Ohio doctor and hospital accused of 22 wrongful deaths

A doctor who worked from 2008 to 2013 as a resident in Ohio's Cleveland Clinic is under suspicion of causing wrongful patient deaths. The doctor, most recently employed by the Mount Carmel Health System located in Columbus, is under investigation by both hospital systems, as well as by the Ohio State medical authorities.

The Mount Carmel Health System recently fired the doctor and terminated dozens of medical staff who knowingly or unknowingly enabled the doctor to carry out what reporters call mass euthanasia by medication overdoses. The age range of patients whose families have come forward thus far with wrongful death lawsuits was 35 to 80 years old.

Lack of effective safeguards

Both the Cleveland and Columbus health care systems are conducting exhaustive reviews of data related to the doctor's patients, as well as identifying medical staff that followed the doctor's orders. The staff members should have recognized that the fentanyl doses ordered were grossly inappropriate. The doctor's wife, a nurse at the Mount Carmel West hospital, admitted that she administered at least one of the overdoses.

The Mount Carmel Health System is also included in the wrongful death litigation because it did not provide sufficient safeguards to alert medical oversight over a several-year pattern of large drug doses by a single doctor followed by multiple patient deaths. While the Cleveland and Columbus hospital systems are not related, the recent events raised concerns in the Cleveland Clinic's health system administration, triggering a parallel investigation into the doctor's activities. 
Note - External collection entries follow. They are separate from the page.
Below are the code and all the weights of a small trained network. Each question names an input and a target symbol and asks about switching units off, where a switched-off unit gives its printed mean instead of its output.

import numpy as np


def w(rows, s, z=0):
    codes = np.array(rows[::2]) - 128.0
    scale = np.full(codes.shape[1], s)
    scale[-1] = z or s
    return codes * scale


def norm(h):
    return h / np.sqrt((h * h).mean(-1, keepdims=True) + 1e-5)


def f(y):
    return np.maximum(y, 0)


def softmax(a):
    e = np.exp(a - a.max(-1, keepdims=True))
    return e / e.sum(-1, keepdims=True)


def log_softmax(a):
    a = a - a.max(-1, keepdims=True)
    return a - np.log(np.exp(a).sum(-1, keepdims=True))


def net(x, mask):
    ids = ['ΠΦβζλξτ'.index(c) for c in x.split()]
    T = len(ids)
    res = E[ids] + P[:T]
    q, k, v = (norm(res) @ M[0].T for M in (Q, K, V))
    z = softmax(np.where(np.tri(T) > 0, q @ k.T / 3**0.5, -1e9)) @ v
    res = res + np.where(mask[0], z, O[0][:, -1]) @ O[0][:, :-1]
    y = f(norm(res) @ A[0][:, :-1].T + A[0][:, -1])
    res = res + np.where(mask[1:13], y, B[0][:, -1]) @ B[0][:, :-1]
    return log_softmax(norm(res)[-1] @ U[:, :-1].T + U[:, -1])


Q, K, V, O, A, B = {}, {}, {}, {}, {}, {}
E = w([
[108,202,148,214,181,97,176,235,109],'Π',
[160,226,199,177,140,28,134,144,90],'Φ',
[134,206,84,162,172,20,71,247,98],'β',
[57,167,189,224,198,35,109,137,54],'ζ',
[217,73,199,213,104,181,74,220,93],'λ',
[204,170,189,1,90,138,40,123,140],'ξ',
[163,70,107,139,171,206,133,37,16],'τ',
],0.0095)
P = w([
[98,183,157,97,76,152,166,136,25],'0',
[109,194,122,147,157,185,86,121,88],'1',
[138,132,103,144,123,134,94,121,70],'2',
[109,138,167,156,51,95,127,107,94],'3',
[115,122,116,143,159,134,76,131,122],'4',
[152,108,156,128,164,81,115,118,117],'5',
[94,100,174,141,67,76,122,103,136],'6',
[123,96,124,142,173,112,80,119,168],'7',
[154,81,153,139,192,73,122,115,173],'8',
[91,41,160,145,89,57,129,115,169],'9',
[115,81,142,156,170,85,99,103,211],'10',
[146,63,169,135,202,52,151,117,225],'11',
[72,73,142,166,121,75,119,112,254],'12',
],0.0098)
Q[0] = w([
[118,111,11,116,65,206,186,39,61],'h1',
[91,156,139,120,91,108,151,142,206],'h1',
[61,131,188,175,3,97,67,182,168],'h1',
],0.013)
K[0] = w([
[127,254,122,125,129,196,134,182,37],'h1',
[137,180,101,222,193,97,80,124,196],'h1',
[138,93,124,136,209,150,64,91,222],'h1',
],0.009)
V[0] = w([
[223,56,181,83,79,205,109,12,156],'h1',
[145,89,169,180,129,186,165,175,128],'h1',
[65,87,153,167,179,166,150,2,69],'h1',
],0.0089)
O[0] = w([
[121,161,97,156,12,149,101,144,52,133],'h1',
[58,92,216,55,118,168,86,167,91,145],'h1',
[42,11,51,67,35,9,108,118,87,252],'h1',
],0.012,0.0045)
A[0] = w([
[126,126,119,205,138,126,144,140,106,62],'n1',
[162,158,137,113,103,160,128,115,152,51],'n2',
[98,134,152,111,124,154,115,148,117,94],'n3',
[116,139,158,150,163,115,123,144,118,116],'n4',
[101,101,111,106,130,103,127,148,112,187],'n5',
[122,129,108,168,121,127,132,137,110,218],'n6',
[169,131,145,57,121,161,141,119,173,45],'n7',
[159,150,141,146,118,159,144,156,120,20],'n8',
[93,117,5,116,24,119,102,134,73,1],'n9',
[110,138,119,118,154,149,164,107,144,160],'n10',
[138,114,134,148,139,172,150,94,163,32],'n11',
[126,114,144,101,130,124,95,169,153,104],'n12',
],0.023,0.0059)
B[0] = w([
[92,200,83,73,123,134,118,90,167,144],'n1',
[104,157,57,82,143,122,118,95,142,144],'n2',
[157,86,103,160,140,115,122,92,167,144],'n3',
[134,120,119,130,84,182,116,119,102,160],'n4',
[165,156,122,147,138,158,119,133,155,190],'n5',
[105,162,93,71,121,93,94,150,136,164],'n6',
[99,196,103,102,101,122,110,141,129,139],'n7',
[87,124,112,117,145,84,134,82,140,149],'n8',
[171,90,190,119,88,87,87,250,150,255],'n9',
[136,93,88,125,71,61,139,138,102,148],'n10',
[129,172,154,136,83,154,147,165,94,139],'n11',
[88,118,122,143,117,161,144,93,87,146],'n12',
],0.016,0.024)
U = w([
[64,129,187,28,204,143,190,163,98,61],'Π',
[194,149,72,208,56,77,237,115,51,20],'Φ',
[254,207,123,229,205,161,192,164,190,176],'β',
[156,52,57,161,215,18,157,88,196,82],'ζ',
[144,110,159,216,138,213,68,76,114,250],'λ',
[104,218,35,80,110,110,81,84,191,130],'ξ',
[173,118,175,100,114,79,44,226,166,187],'τ',
],0.0071,0.0022)

Each question gives the input, a string of symbols that net reads in full, and the target symbol t.
The units are the heads (3 rows each of Q, K, V and O) and the neurons (one row each of A and B). Each row of codes is followed by its name. A weight is (code - 128) times the scale printed after its matrix; where a second scale follows, it is the last column's (O, A, B and U).
mask holds one flag per unit, heads first, then neurons. A switched-off unit (its flag False) gives its mean, the last column of its rows in O or B, instead of its output. The means were averaged over made-up inputs and are rounded, as every weight is.
A unit's drop is (log p(t) with every unit on - log p(t) with that unit switched off) / (log p(t) with every unit on - log p(t) with every unit switched off).
The circuit of an input: a set's keep is (log p(t) with only the set's units on - log p(t) with every unit switched off) / (log p(t) with every unit on - log p(t) with every unit switched off). Starting from the 12 units with the biggest drops (on a tie, the unit counted first), units are removed one at a time, each time the one whose removal leaves the highest keep (on an exact tie, the one counted first), for as long as the keep stays at least 0.8.
circuit, biggest first: the units of the circuit, biggest drop first
unit that matters most: the unit with the biggest drop
top k neurons: the k neurons with the biggest drops, biggest first
drop when u is switched off: that unit's drop, to one decimal
input Φ Π β Π, target β: circuit, biggest first	[h1]
input Φ λ ζ β λ ξ Π β Π, target β: circuit, biggest first	[h1, n9]
input Φ ξ Π ζ τ τ τ Π β β, target β: circuit, biggest first	[h1, n9]
input Π τ τ τ Φ Π ζ τ, target Π: circuit, biggest first	[h1, n9, n11, n5]
input Φ β Φ, target β: circuit, biggest first	[h1, n9]
input λ ζ ζ Π Π Φ, target Φ: top 3 neurons	[n9, n10, n5]
input ξ ξ τ ζ ξ β β λ ξ Π β Φ, target β: circuit, biggest first	[n9, h1]
input β λ ξ τ ξ Φ ξ β τ τ, target β: top 2 neurons	[n9, n11]
input ζ Φ λ Φ, target λ: top 2 neurons	[n9, n3]
input λ β ζ β Π, target ζ: top 3 neurons	[n9, n10, n5]
input λ λ ζ λ ξ, target ξ: circuit, biggest first	[h1, n9]
input ζ τ τ Φ λ Φ Π ζ ξ λ ζ ζ, target λ: top 2 neurons	[n9, n4]
input τ ζ τ Π λ ξ ξ ζ Φ Π Π Φ Π, target Φ: top 4 neurons	[n10, n9, n5, n11]
input ζ τ ξ ζ ξ ζ ζ β τ ξ Π Π, target ξ: unit that matters most	n9
input Φ τ τ τ ζ τ, target Φ: top 3 neurons	[n9, n10, n11]
input τ λ τ τ λ λ ζ β Φ, target ζ: top 2 neurons	[n9, n5]
input ζ τ ζ τ τ ζ ζ λ β Φ ζ, target ζ: drop when n9 is switched off	0.8
input ζ Π λ, target λ: drop when h1 is switched off	1.1
input Π Φ Π Π, target Φ: drop when n5 is switched off	0.4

Wrongful death lawsuits multiply

The massive doses preceded the deaths of three people whose families are currently pursuing wrongful death lawsuits against the Mount Carmel Health System and the doctor. An additional 19 patients' families have since come forward as plaintiffs, alleging that the physician who administered mega-doses of the drug fentanyl caused death to their loved ones. More litigants may emerge as news of the intentional overdoses continues to spread.

Malpractice and wrongful death

A court will decide whether malpractice and/or wrongful death has occurred in each case involving the fentanyl overdoses. Depending upon how the court rules, a jury may award a massive settlement to the surviving family members for pain and suffering; however, Ohio and many states place a cap on the amount the jury awards. For example, some states cap a 10-million-dollar jury award at $500,000. In the same states, a case where the federal Emergency Medical Treatment & Labor Act comes into play will remove the cap on pain and suffering; the family receives the full jury award amount. Successful prosecution of these cases requires excellent knowledge of wrongful death laws and malpractice laws. All Ohio families deserve fair compensation when the medical system so tragically fails them.